(607f) Highly Active Nanoporous Solid Base MgO Catalyst Derived from Mg-MOF-74 Towards Knoevenagel Reaction

Numerous potential applications of heterogenous base catalysts in a variety of industrial chemical processes indicates the urgent need of development of new strategies for fabrication of highly active solid base catalysts.
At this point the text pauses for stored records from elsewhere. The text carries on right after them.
Every row comes from one small tree of marks. The marks that hang from a mark follow it in brackets, in alphabetical order. Every link used is in the known rows. Which tree was each row made from?
In the rows, 128 means zero.
Known rows:
A{L{Y{R{K}}}}: [160 167 173 143 110 197 143  83 107 183 132 116 131  91 169  90 125 138
 138 121 111  76]
K{V}: [ 87 124 125 121 143 159 171 120 127 120  97 123  81 117 142 109 130 108
 135 142 136 124]
R{J K{V} Y}: [150  91 131 155 102  99  97 148 157 116 147 168 108 128 112  84 123 134
 173 139 160  98]
K{R{Y}}: [114 125 133 103 155 113 104 155 151 143 119 139 144 158  78 159 132 136
 117 138 160 173]
K{R{J Y}}: [119 110 123 101 110  51 105 165 139 131 136 164 147 141  71 169 124 127
 126 142 160 154]
V{K{R{Y}}}: [ 92 105 149 105 180 110  85 164 145  63 117 137 170 154  59 170 118 118
 116 140 176 183]
Y{R}: [133 153 107  86 146 149 158 119 130 166 105 106 101 127 132 133 142 121
 135 134 142 105]
L{A Y{R}}: [122 166 119 111 151 167 166 119 112 159 126 101 135 113 156 123 124 130
 136 116  87 107]
A{L{Y{R}}}: [127 170 144 112 101 182 174  88 113 180 128 115 130  85 165 129 125 128
 145 134 111 105]
A{L{Y}}: [ 83 178 141 119 102 188 180  91 100 168 106 118 117  84 182 116 141 113
 105 130  92 121]
V{K{R}}: [ 60 128 162 101 177 123 116 139 104  52  77 126 146 127  87 171 119  99
  90 138 149 171]
L{A Y{R{J K}}}: [160 149 143 141 118 120 123 129  93 151 145 131 138  98 156  98 118 139
 136 115  88  63]
V{K{R{J Y}}}: [ 91  92 141  98 130  44  96 174 138  54 125 169 169 136  54 183 106 120
 128 151 172 167]
Y{L}: [ 84 150  78 108 141 137 168 119 112 143  85 119  79 141 123 150 161 129
  73 128  98 170]
V{K{R{Y{L}}}}: [ 78  99 123 114 176  97  97 157 141  49 104 145 174 171  45 201 118 136
  92 129 156 218]
R{Y}: [120 142  87  97 144 134 126 138 155 165 121 125 109 153 111 119 154 121
 130 137 149 147]
L{A Y{R{K}}}: [160 165 157 140 159 192 124 116 100 154 127 109 132 119 159  86 124 137
 130 104  91  78]
J{R{K Y{L{A}}}}: [176 105 103 159 136 134  85 131 159 135 156  78 156 168 154 111 169 111
 105 114 122 143]
T{A{L{Y{R}}}}: [122 188 193 104  98 165 173  74 102 162 124 111 139  75 195 127  94 133
 163 136 121 106]
L{A}: [117 158 105 102 172 147 139 127 114 125 118 106 114 123 160 126 136  88
  99 123 107 137]
J{R{K{V} Y{L}}}: [139  74 114 181 108 141 115 122 166 136 137  94 123 162 133  96 154 135
 139 131 148 138]
T{A{L{Y{R{K}}}}}: [157 175 227 143 105 185 132  70  95 162 122 113 135  80 203  90 100 148
 153 126 124  75]

Write each row's tree:
[156 125 112 143 103 146  88 129 155 191 129  73 122 155 142  80 181 114
 124 139 156  98]  J{R{K Y}}
[133  68 137 141 183 110 106 156 156  50 169 152 173 162  87 176  91 139
 126 115 142 218]  K{R{Y{L{A}}} V}
[119 113 148 155 109 113 136 128 113 110 124 158  81 105 140  85 125 125
 147 142 135  79]  R{J K{V}}
[130 159 133 146  81 124 145 119  87 177 114 139 103 104 133  97 135 156
 140 128  96  49]  L{Y{R{J K}}}
[161 102 147 149 100 117 133 126 127 126 138 145  99 106 131  97 108 130
 177 138 151  57]  Y{R{J K{V}}}
[169 121 112 145 176 140  77 138 143 116 147 129 138 173 124 122 140 136
  86 107 112 159]  R{K Y{L{A}}}
[144 114  86 140 104  81 101 146 144 135 135 164 103 159  94 126 149 149
 107 121 124 133]  R{J K Y{L}}
[111 117  53 111  91  58 134 150 148 133 133 161 109 154  96 163 155 135
 116 133 128 166]  R{J Y{L}}
[ 86 200 187 114  98 159 178  75  93 154 106 114 120  74 207 117 116 122
 122 135 107 128]  T{A{L{Y}}}
[120 105 151 165 113 160 135 106 122 141 108  75 100 118 178  67 153 104
 137 145 142  79]  J{R{K{V}}}
[136 112  66 110 123  54 124 159 153 106 164 155 140 149 109 171 130 122
 117 121 114 175]  R{J Y{L{A}}}
[ 83  81 115 113 122  32  99 174 131  30 122 172 170 153  44 212 107 133
 105 135 151 204]  V{K{R{J Y{L}}}}
[144 133  86  99 169 137 147 124 128 116 130 110 130 144 131 168 121 123
 108 108 107 149]  Y{L{A} R}
[153  90 138 166 108 155 101 122 172 147 141  78 125 143 149  66 155 115
 163 142 170  97]  J{R{K{V} Y}}
[125 155 109 113 100 105 162 134  98 147 142 126 133  93 145 135 115 125
 147 125  87  91]  L{A Y{R{J}}}
[142 125  78 107 168 126 117 144 153 114 145 127 140 165 122 155 142 120
 101 110 114 187]  R{Y{L{A}}}
[161 155 163 140  63 141 145  99 103 175 140 153 131  72 163 105 122 139
 150 128 109  59]  A{L{Y{R{J K}}}}
[185 114 109 127 134  98 121 136 113 106 152 140 128 129 137 140 124 139
 123 104 104 105]  Y{L{A} R{J K}}
[103  80 133 134 159 108 128 148 154  81 132 158 140 167  62 171 111 157
 127 120 155 211]  K{R{Y{L}} V}
[129 118 159 167  77 137 160 114 100 147 124 146  98  93 136  83 106 156
 176 130 114  49]  L{Y{R{J K{V}}}}
[167  89 128 171 177 143  93 135 154  76 163 139 138 157 128 104 114 137
 129 104 128 161]  R{K{V} Y{L{A}}}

Herein, we report the synthesis and application of a highly nanoporous magnesium oxide (MgO) derived from a Mg-based metal-organic framework (Mg-MOF-74) through thermal treatment under static air environment at 600 °C. In fact, the evaporation of the ligands, present in the structure of MOF-74 (i.e. 2,5-dihydroxyterephtalic acid), generates nanopores inside final structure of MgO, which play a key role in its enhancement activity towards catalytic reactions. The as-made nanoporous MgO exhibited high crystallinity and accurate structural phase formation as confirmed by XRD patterns in comparison with a conventional MgO fabricated from commercial Mg(NO₃)₂.6H₂O precursor (Fig.1). Moreover, according to the obtained results from temperature programmed desorption (TPD) analysis, the total number of active basic sites enhanced by six times in the MOF-derived MgO (595 µmol_CO2/g) compared to MgO commercial (96 µmol_CO2/g) whereas the nature of basic sites obtained from CO₂DRIFT (Fig.2) is the same. As it can be observed, the existence of absorbance bands at around 1680 and 1480 cm^-1, at 1320 and 1640 cm^-1, and also at 1520 to 1540 cm^-1 demonstrates the presence of low-strength, medium-strength, and high-strength basic sites, respectively.

Finally, the activity of produced nanoporous MgO was assessed in the Knoevenagel reaction carried out in a fixed-bed flow reactor under mild conditions (50 °C). The experimental results (Fig.3) unveiled significantly higher catalytic activity of the nanoporous MgO as it was confirmed by greater initial rate as well as smaller deactivation constants (K_d (1/h)).

Based on the presented results, MOF materials can be known as promising candidates for producing highly active nanoporous solid base catalysts that can be employed in various applications in industry.